◆ **Your goal**
The lines below are to be quoted exactly, from the first through the one that contains "25 123 122 107 158]".

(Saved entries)

========

In the rows, 128 means zero.
Known rows, with every way that one mark hangs from another
j_610(j_371 j_720(j_119(j_845(j_294)))): [127 120 159 171 113 124 139 112 127 174  88  42 116 137 122 115 184  59
 113 123 140 101  93 123  93 187 141 125 129 124 163 161 127 163  76 136
 142 107 156 170 117]
j_977(j_156(j_294(j_371(j_610) j_845(j_251)))): [123 125 153 123 144 125 118 135  98 128 140 159 157 139 133 129 183 137
 134 142 150 143 124 121 112 102 129 144 136 141 146 102 119  77 114 141
 131 150 132  84 109]
j_122(j_508): [136 138 138 175 147 120 115 129 162 105 128 144 130 116 110 120 162  88
 135 138 133 127 146 131 135 151 129 143 122 116 111 115 120 156 152 130
 154 124 111  71 134]
j_294(j_371 j_508(j_122) j_845(j_119 j_251)): [155 129 122 101 107 155 109 153 111 129 140 117 132 130 134 117  37 204
 147 137  82  97 100 163 143  63 116 106 149 171 114 178 136 127 133 118
  25 123 122 107 158]
j_845(j_119): [120 129 106 160 137 129 138 106 141 120 122 119 113 130  90 149 105 121
 118 121 132 102 135 122 139 134 127 129 123 111 131 145 100 145 114 136
 158 113 153 128 100]
j_920(j_61 j_294(j_508 j_845(j_119 j_251))): [144 126  98 149  91 106 112 118 144 144 126 109 118 121 188 111  25 165
 126 128 158 119 148 106 160 104 111 123 130 120 136 103  93  92  88 138
 206 138  86 126  97]
j_294(j_371(j_610(j_720)) j_508 j_845(j_119)): [155 136 145  71 112 161 116 162 101 137 136 104 134 125 149 128  83 182
 131 127  96 122  96 158 142  56 121  98 156 168 120 173 118 166  83 117
   8 133 107 131 191]
j_294(j_371 j_508(j_122) j_845(j_251)): [156 132 151  97 110 159 117 154 100 124 142 124 138 129 144 103  84 187
 151 138  94 119 105 169 138  67 113 120 147 173 113 149 155 134 141 115
  30 128 109  91 179]
j_720(j_119(j_845) j_610): [105 134 159 138 149 121 167 107 121 110 127 117 122 107 129 140 217  86
 154 132 160 124  95 150 111 172 133 133 123 124 177 118 169 185  99 147
 163 126  85 130 113]
j_371(j_610(j_720(j_119))): [113 138 168 134 141 133 134 128 111 120 142 120 137 127 118 122 204  84
 126 111 147 136 108 100 115 132 141 110 128 117 150 133 110 216  59 118
 111 144 127 165 148]
j_156(j_294(j_508 j_845 j_920) j_977): [132 138 144 101 115 113 138 116 161 123 114 159 140 139 144  99  85 118
  98 113 124 142 157 161 122 148 137 155 126 140 119 119 154  31 106 153
  82 120 178 174 142]
j_119(j_845(j_294(j_920))): [107 123 108 112 125 128 132 125 139 139 104 164 109 126 106 113 134 105
 134 138 142 141 143 142 133 156 127 120 120 128 133 124 136 135 152 112
 186 128 123 167 117]
j_294(j_508): [130 129 150 136 125 150 153 128 136 124 126 123 129 119 114 116 128 130
 123 120 130 132 129 164 151 145 121 156 124 128 103 121 149 157 130 149
 132 116 123  79 135]
j_977(j_156(j_294(j_371 j_508 j_845(j_251)))): [132 121 157 120 136 133 124 139 107 137 133 147 156 134 134 122 158 151
 136 142 141 135 120 142 120 115 125 157 134 145 134 106 133  62 124 153
 123 138 133  59 108]
j_156(j_294(j_371(j_610) j_508) j_977): [116 133 165 119 125 119 161 129 174 107 100 112 142 125 127 102 117 122
  97 118 136 130 151 123 104 136 138 117 134 143 134 146 162 105 142 154
  62 126 151 130 123]
j_508(j_294(j_371(j_610) j_845)): [114 137 150 106 136 146 140 144  97 101 143 125 142 131 147 137 157 151
 134 122  89 135 145 138 124  65 122 125 144 150 131 137 127 126 120 118
  62 139  96 123 151]
j_119(j_845(j_251)): [103 123 115 121 123 130 135 121 144 115 118 133 107 123  79 118 158 110
 136 149 159 126 149 131 131 147 126 125 119 123 150 106 113 204 131 121
 183 123 135 154 108]
j_845(j_119 j_294(j_508)): [115 114  99 146 120 129 126 131 152 147 105 129 113 125 113 131  48 145
 135 111  99  96 131 124 144 144 127 122 123 134 103 174 110 104 155 142
 143 114 149 125  81]
j_464(j_845(j_294(j_920))): [109 127 128 137 144 119 133 100 145 149 118 145 129 139 126 114 139 119
 135 132 162 151 170  91 137 133 128 112 116  89 109  93 125 142 138 123
 202 130 135 168  92]
j_371(j_294(j_845) j_610): [111 121 134 102 147 125 117 130 117 118 142 192 139 133 153 125 174 110
 129 109 131 173 140  54 134  95 141 121 125 143 115 115 118 199  84 112
  81 162 135 184 192]
j_686(j_122(j_508)): [142 135 120 181 150 125 124 124 174  95 149 149 140 116 103 131 149 106
 116 144 151 134 125 122 135 151 141 124 104 113 139 119 132 144 163 117
 107 129 141  80 126]
j_977(j_156(j_294(j_845))): [128 125 147 135 149 124 129 119 103 130 132 167 157 139 125 132 190 121
 130 137 153 149 132 129 124 134 133 163 125 128 150  94 134  50 108 148
 158 138 140  80 102]
j_977(j_156(j_294(j_508 j_845 j_920(j_61)))): [139 124 142 127 134 123 120 132 104 148 142 176 152 138 149 118 137 137
 123 135 148 150 128 151 133 127 127 170 132 129 117  97 141  31 100 148
 158 145 132  83 113]
j_508(j_122 j_294(j_845(j_119) j_920)): [121 131  99 140 138 141 123 130 101 114 162 176 150 145 126 130  78 148
 128 114  52 122 133 143 144 103 133 115 128 129 124 181 142  60 117 116
  71 131 132 158 140]
j_464(j_845(j_119 j_251)): [105 125 109 150 139 116 130  95 161 130 131 109 120 137  91 131 118 141
 135 140 167 113 170  70 140 118 128 103 117  81 128 101  84 202 111 137
 191 120 157 166  67]
j_61(j_920(j_294(j_371(j_610)))): [116 140 137 115 118 134 141 101  84 121 131  95 118 134 137 139 144 110
 107 108 149 144 112 115 158 138 128 122 130 110 126 118 107 143 138 148
 221 146  94 140 170]
j_156(j_294(j_845(j_119 j_464))): [132 131 116 117 123  98 104 118 138 124 107 148 136 137 126 158 118 133
 132 121 127 122 154 119 113 135 134 142 118 118 158 101 121  45 119 149
 132 120 171 156  94]
j_294(j_845(j_251) j_920): [135 139 126 108 114 131  95 122  94 134 160 179 119 149 143 120 106 130
 135 127 124 139 134 165 132  91 118 165 130 134 102  75  85 100  87 115
 142 135 158 179 170]
j_119(j_845(j_251 j_294(j_371) j_464)): [121 114 107  92 110 113 111 148 144 134  97 112 100 120  89 131 133 133
 149 152 141 111 147 118 102 147 122 112 130 128 148 111  98 157 179 120
 173 115 120 160  83]
j_686(j_122(j_508(j_294(j_371 j_845)))): [142 137 124 160 147 130 122 137 165  92 155 142 146 118 122 135 141 130
 122 144 120 130 127 131 130 122 137 120 113 129 139 133 134 119 169 114
  64 131 128  78 133]
j_686(j_122(j_508(j_294(j_371)))): [135 135 126 176 150 129 127 137 176  92 152 135 145 116 113 135 142 122
 119 144 125 126 127 123 125 135 138 119 109 120 138 137 135 127 180 121
  78 129 129  69 122]
j_508(j_122): [125 130 127 172 147 141 145 107 113 106 134 149 143 133  93 117 150 106
 126 125 125 131 125 117 140 146 134 116 118 115 139 150 165 145 140 117
 131 128 131 106 133]
j_371(j_294 j_610(j_720)): [103 114 145 119 151 125 116 130 136 135 134 140 140 133 124 119 184  71
 119 107 131 163 131  23 121 137 144 106 115 120 121 141 103 227  75 124
  91 153 161 173 180]
j_156(j_294(j_371 j_845(j_251 j_464)) j_977): [138 135 148  95 117  94 127 120 157 106  97 101 129 138 124 123 126 125
 113 130 139 116 166 113  81 128 133 137 135 139 158 107 121  57 138 143
  81 114 174 166 112]
j_251(j_845): [109 125 100 137 141 127 159 102 131 111 128 113 109 114 122 160 191 105
 128 138 159 148 139 121 142 153 128 152 116 117 133  89 157 193 120 107
 180 121 144 112 120]
j_720(j_119(j_845(j_251))): [105 138 153 139 134 120 144 118 140 116 121 131 111 120 110 116 188 111
 152 128 167 103 113 144 108 154 133 135 121 130 166 113 142 184 113 117
 166 120 114 151  94]
j_119(j_845(j_294(j_371) j_464)): [130 121 112  89 121 119 128 142 139 133  87 117 105 117  94 135 151 126
 138 147 143 126 144 130 110 153 124 110 132 127 155 122 129 143 178 115
 166 113 103 148  97]
j_251(j_845(j_464)): [130 123  89 118 135 113 148 114 132 115 123  98 105 111 112 179 192 116
 125 140 158 141 141 121 126 166 128 157 120 103 139  78 142 184 129 116
 179 109 138 119 103]

Rows
[131 140 129 100 106 138 137  99  84 129 131 110 119 135 145 135 122 124
 112 103 138 147 114 141 180 150 127 147 125 116 120 109 118 115 120 155
 213 137 100 141 175] | j_61(j_920(j_294(j_508 j_845)))
[133 137 111 109 108 138 133  99  87 129 134 114 122 136 136 137  93 132
 111 103 124 136 107 135 184 151 131 129 126 116 124 140 121 110 122 152
 199 136 105 148 168] | j_61(j_920(j_294(j_508(j_122) j_845(j_119))))
[119 139 141 110 117 135 134 101  85 129 130  79 120 137 133 137 147 100
 107 108 145 143 105 107 154 147 130 117 128 107 133 124 100 148 126 147
 211 144 103 144 177] | j_61(j_920(j_294(j_371(j_610(j_720)))))
[112 134 153 129 132 124 152 127 143 129 105 137 114 115 126 110 172 118
 151 120 151 111 109 153 116 163 134 131 123 139 156 137 169 151 132 118
 154 119  98 142  95] | j_720(j_119(j_845(j_294(j_508))))
[126 119 142 136 125 144 133 143 125 140 105 125 132 125 133 105  96 143
 145 122  97 120 121 133 129 128 121 114 129 152 108 168 164 103 196 123
 106 125 112  84 123] | j_845(j_294(j_371 j_508(j_122)))
[133 121 121 114 135 113 105 117 123 146 133 182 117 141 170 116 113 106
 125 116 136 160 152  82 132 111 125 157 122 128  90  97 128 109 100 112
 139 146 151 165 185] | j_371(j_294(j_845 j_920(j_61)))
[135 125 173 190 118 127 143 103 118 168 103  31 123 141 125 121 190  56
 106 116 140 100  89 123  93 178 138 141 130 116 153 150 120 161  59 144
 135 106 165 146 128] | j_610(j_371 j_720(j_119))
[128 122 155 135 142 134 131 137 118 147 136 155 157 134 131 119 148 137
 121 137 141 141 112 156 118 130 125 158 131 130 117 113 142  44 133 159
 146 137 132  52 108] | j_977(j_156(j_294(j_371 j_508 j_920)))
[136 130 130 141 125 154 134 134 122 140 153 171 141 132 125  98  73 137
 116 118 100 139 108 187 154 139 124 139 124 124  80 146 165 114 131 136
 114 126 129 112 162] | j_294(j_508(j_122) j_920)
[124 106 135 177 128 123 152 103 120 150 127  92 125 125 161 139 141  75
 112 125 132 138 121 111 123 153 126 155 129 112  97 116 138 160  99 174
 163 132 133 115 152] | j_720(j_610(j_371(j_294(j_508 j_920(j_61)))))
[129 120  63 123 133 110 141 113 141 119 123  94  98 112 102 191 147 131
 123 138 146 118 137 114 131 160 131 142 123 101 142 105 120 179 122 119
 174 103 150 134  86] | j_251(j_845(j_119 j_464))
[131 113  75 111 122 115 129 134 133 142 124 129 111 114 134 158 124 135
 134 131 121 139 127 132 131 173 130 144 120 116 110 111 156 129 157 113
 160 115 138 135 103] | j_251(j_845(j_294(j_508(j_122) j_920) j_464))
[126 140 150 120 136 115 149 122 137 116 111 122 112 115 106 131 201 116
 142 127 168 109 114 151 102 169 134 136 126 120 173 112 150 164 116 122
 162 110  98 147  91] | j_720(j_119(j_845(j_464)))
[127 120 160 139 145 134 139 133 120 138 127 139 158 130 123 123 169 136
 124 138 146 137 119 140 121 135 126 154 130 132 134 118 148  66 139 160
 142 134 127  37  97] | j_977(j_156(j_294(j_371 j_508)))
[156 133 123  98  90 131  98 144 104 150 160 166 112 135 177 102  38 164
 134 128 124 132 139 178 150  85 111 170 141 139  69  85 110  99  83 120
 133 142 126 152 170] | j_294(j_508 j_845(j_251) j_920(j_61))
[163 140  96  88 117 119  94 128 100 141 146 164 113 144 128 156  77 150
 119 124 115 125 129 171 129 106 122 152 139 118 113  99  79  69  85 123
 129 115 146 193 150] | j_294(j_845(j_119 j_464) j_920)
[134 135 129 168 149 130 120 143 170  96 158 127 149 117 112 132 150 113
 117 142 121 130 120 109 124 131 143 102 112 119 144 147 123 151 156 117
  60 136 133  88 134] | j_686(j_122(j_508(j_294(j_371(j_610(j_720))))))
[139 108 146 155 119 127 120 107 123 177 100  55 127 149 136 121 165  56
 101 118 122 133 116  73 108 159 137 141 125 124 131 146 107 155  62 143
 105 117 193 164 177] | j_610(j_371(j_294(j_845)) j_720)
[138 140 157  90 114 120 138 127 157 127 109 139 139 138 154  99  79 136
 100 121 120 137 145 168 109 121 130 143 137 153 119 131 159  26 128 145
  54 120 164 154 153] | j_156(j_294(j_371 j_508 j_845 j_920) j_977)
[110 125 145 130 132 132 128 136 116 132 110 132 123 129 136 121 140 120
 142 121 123 130 133 106 113 109 124 111 133 145 118 136 124 130 171 113
 135 140 113 122 120] | j_845(j_294(j_371(j_610)))
[130 132 134  93 119 131 110 152 103 123 151 118 128 139 142 141 109 162
 136 127  79 117 143 156 104  79 114 149 141 135 112 111  93  75 134 130
  90 123 121 138 133] | j_508(j_294(j_371 j_845(j_251 j_464) j_920))
[128 117  98 140 117 137 112 146 136 161 119 141 120 134 130 118   4 165
 133 118  75  93 105 147 133 114 121  98 134 143  88 203 128  66 178 125
 104 122 137 125 113] | j_845(j_119 j_294(j_371 j_508(j_122) j_920))
[131 129 140 158 123 144 142 120 148 134 117 105 150 118 152 102  93 152
 119 128 132 137 104 139 146 127 114  99 123 131 148 144 152 107 155 148
 148 124  76  70 124] | j_920(j_294(j_371 j_508(j_122)))
[109 136 158 122 132 127 150 137 135 126 109 138 119 113 134 110 174 129
 151 122 150 113 101 150 109 141 134 115 132 149 155 145 165 169 132 111
 131 128  86 146 107] | j_720(j_119(j_845(j_294(j_371(j_610) j_508))))
[126 121 113  85 121 120 127 148 134 130  95 127 109 116  98 134 156 129
 136 146 144 131 142 122 110 143 128 101 135 130 153 125 125 167 167 112
 153 122  97 162 104] | j_119(j_845(j_294(j_371(j_610)) j_464))
[130 130 128 134 107 131 119 116 142 134 128 128 141 124 162 109  93 153
 131 124 139 141 126 141 156 121 114 133 118 133 146  95 104 107 106 153
 170 125 100 121 122] | j_920(j_294(j_508 j_845(j_251)))
[154 143 125 111 116 123 109 117  86 139 149 177 112 143 173 120  95 126
 124 128 145 148 148 159 140  89 116 161 139 126  98  79 120  77  76 100
 161 145 121 164 177] | j_294(j_845 j_920(j_61))
[135 131 173 106 122 163 140 158 118 133 130  84 137 119 130 111 133 144
 123 127 118 132 100 148 128  96 120 107 145 147 111 156 140 201 119 132
  56 133 100  86 174] | j_294(j_371(j_610(j_720)) j_508)
[120 131 118 129 142 147 134 145  93  98 153 146 156 135 130 134 107 167
 134 121  56 118 127 118 133  67 133  81 142 150 144 203 150 113 131 106
  21 141 101 134 144] | j_508(j_122 j_294(j_371(j_610) j_845(j_119)))
[114 122 106 131 124 126 100 141 128 159 122 130 114 139 129 132  52 133
 130 116  96 104 113 110 114 103 125  91 136 134 105 180  80  98 138 115
 120 134 150 172 117] | j_845(j_119 j_294(j_371(j_610(j_720)) j_920))
[141 136 118 176 143 121 121 139 171 101 159 143 138 118 129 129 116 123
 116 144 130 126 131 127 126 127 135 120 113 115 125 132 134 111 171 113
  94 137 124  79 127] | j_686(j_122(j_508(j_294(j_371 j_920(j_61)))))
[125 136 169 121 137 146 136 137 106 123 129  89 132 129 120 124 175 112
 124 131 137 133 113 114 109  94 122 102 141 133 134 140 116 193 115 115
  90 139 113 112 166] | j_294(j_371(j_610(j_720)))
[125 136 145 161 149 125 118 153 158  94 138 130 143 115 127 124 157 112
 137 135  96 121 147 126 122 115 129 123 132 128 110 143 119 155 164 130
 103 135  90  70 131] | j_122(j_508(j_294(j_371(j_610))))
[109 116 100 122 131 134 150 133 127 128 122 122 119 110 147 142 144 137
 142 134 124 144 120 119 139 132 130 118 126 143 117 138 177 178 160  97
 125 134 121 108 123] | j_251(j_845(j_294(j_371(j_610) j_508(j_122))))
[177 139 139  93 103 149 113 154  84 149 149 156 129 134 190  95  31 187
 128 136 104 137 110 193 144  57 109 126 157 158  79 144 179  68 120  97
  60 144  84 111 208] | j_294(j_371 j_508(j_122) j_845 j_920(j_61))
[109 127 142 148 147 150 143 143 105 102 148 118 161 132 115 122 146 129
 129 121  68 123 124 104 122 103 134  83 132 132 143 199 156 140 144 116
  46 139 105 109 138] | j_508(j_122 j_294(j_371(j_610(j_720))))
[152 130  98 101 112 114  95 128 114 120 134 123 109 136 106 161 103 154
 140 131 124 101 143 125 125 106 122 146 135 123 137  98  60 124  97 130
 128 111 155 171 110] | j_294(j_845(j_119 j_251 j_464))
[138 139 124 158 147 131 121 144 160  88 161 152 150 117 126 135 147 132
 120 141 121 136 126 124 130 111 140 109 116 130 141 136 130 137 160 109
  54 140 121  93 138] | j_686(j_122(j_508(j_294(j_371(j_610) j_845))))
[123 113  51 116 124 102 121 123 142 142 121 118  94 119 121 182 107 133
 131 131 127 119 134 113 124 163 131 137 122 108 118 115 113 125 144 113
 185 109 161 161  79] | j_251(j_845(j_119 j_294(j_920) j_464))
[128 117  90 107 129 110 136 128 130 132 108  94 102 112 130 171 166 129
 141 140 140 132 136 111 113 153 124 141 126 122 132  99 143 145 170 105
 168 113 131 117  95] | j_251(j_845(j_294(j_371) j_464))
[107 122 105 144 144 115 136  96 157 144 108 123 123 135 108 130 115 134
 137 131 154 123 172  71 142 130 132  95 117  89 126 124 112 155 136 128
 193 121 141 168  64] | j_464(j_845(j_119 j_294))
[136 101  69 132  99 104  83 156 154 147 118 109 109 127  86 146  17 171
 150 121  84  62 132  96 115 157 130 114 124 116 110 162  63 109 176 151
 141 102 163 158  39] | j_845(j_119 j_251 j_294(j_508(j_122)) j_464)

========

◆ **Answer to the exercise**
In the rows, 128 means zero.
Known rows, with every way that one mark hangs from another
j_610(j_371 j_720(j_119(j_845(j_294)))): [127 120 159 171 113 124 139 112 127 174  88  42 116 137 122 115 184  59
 113 123 140 101  93 123  93 187 141 125 129 124 163 161 127 163  76 136
 142 107 156 170 117]
j_977(j_156(j_294(j_371(j_610) j_845(j_251)))): [123 125 153 123 144 125 118 135  98 128 140 159 157 139 133 129 183 137
 134 142 150 143 124 121 112 102 129 144 136 141 146 102 119  77 114 141
 131 150 132  84 109]
j_122(j_508): [136 138 138 175 147 120 115 129 162 105 128 144 130 116 110 120 162  88
 135 138 133 127 146 131 135 151 129 143 122 116 111 115 120 156 152 130
 154 124 111  71 134]
j_294(j_371 j_508(j_122) j_845(j_119 j_251)): [155 129 122 101 107 155 109 153 111 129 140 117 132 130 134 117  37 204
 147 137  82  97 100 163 143  63 116 106 149 171 114 178 136 127 133 118
  25 123 122 107 158]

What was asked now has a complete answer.